And again alluding to the lunatic fringe of the global warming debate:
Doomed to a fatal delusion over climate change
Andrew Bolt
July 09, 2008 12:00am
PSYCHIATRISTS have detected the first case of "climate change delusion" - and they haven't even yet got to Kevin Rudd and his global warming guru.
Writing in the Australian and New Zealand Journal of Psychiatry, Joshua Wolf and Robert Salo of our Royal Children's Hospital say this delusion was a "previously unreported phenomenon".
"A 17-year-old man was referred to the inpatient psychiatric unit at Royal Children's Hospital Melbourne with an eight-month history of depressed mood . . . He also . . . had visions of apocalyptic events."
(So have Alarmist of the Year Tim Flannery, Profit of Doom Al Gore and Sir Richard Brazen, but I digress.)
"The patient had also developed the belief that, due to climate change, his own water consumption could lead within days to the deaths of millions of people through exhaustion of water supplies."
But never mind the poor boy, who became too terrified even to drink. What's scarier is that people in charge of our Government seem to suffer from this "climate change delusion", too.
Here is Prime Minister Kevin Rudd yesterday, with his own apocalyptic vision: "If we do not begin reducing the nation's levels of carbon pollution, Australia's economy will face more frequent and severe droughts, less water, reduced food production and devastation of areas such as the Great Barrier Reef and Kakadu wetlands."
And here is a senior Sydney Morning Herald journalist aghast at the horrors described in the report on global warming released on Friday by Rudd's guru, Professor Ross Garnaut: "Australians must pay more for petrol, food and energy or ultimately face a rising death toll . . ."

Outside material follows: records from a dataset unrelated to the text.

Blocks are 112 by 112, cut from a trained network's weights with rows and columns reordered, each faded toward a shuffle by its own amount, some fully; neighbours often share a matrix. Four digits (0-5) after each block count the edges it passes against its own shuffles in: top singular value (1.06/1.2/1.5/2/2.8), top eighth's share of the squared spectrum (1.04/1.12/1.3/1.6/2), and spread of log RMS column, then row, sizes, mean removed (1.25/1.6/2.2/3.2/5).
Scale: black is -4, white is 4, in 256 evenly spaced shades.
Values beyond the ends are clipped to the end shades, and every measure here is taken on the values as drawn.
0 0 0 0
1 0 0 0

Wow. Pay more for food or die. Is that Rudd's next campaign slogan?
Of course, we can laugh at this -- and must -- but the price for such folly may soon be your job, or at least your cash.

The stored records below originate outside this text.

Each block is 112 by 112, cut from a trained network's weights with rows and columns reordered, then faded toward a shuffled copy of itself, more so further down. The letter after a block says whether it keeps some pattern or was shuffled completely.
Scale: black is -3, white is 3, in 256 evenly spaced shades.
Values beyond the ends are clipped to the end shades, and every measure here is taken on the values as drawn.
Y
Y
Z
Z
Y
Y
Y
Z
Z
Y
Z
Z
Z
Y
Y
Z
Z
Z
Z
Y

Rudd and Garnaut want to scare you into backing their plan to force people who produce everything from petrol to coal-fired electricity, from steel to soft drinks, to pay for licences to emit carbon dioxide -- the gas they think is heating the world to hell.
The cost of those licences, totalling in the billions, will then be passed on to you through higher bills for petrol, power, food, housing, air travel and anything else that uses lots of gassy power. In some countries they're even planning to tax farting cows, so there's no end to the ways you can be stung.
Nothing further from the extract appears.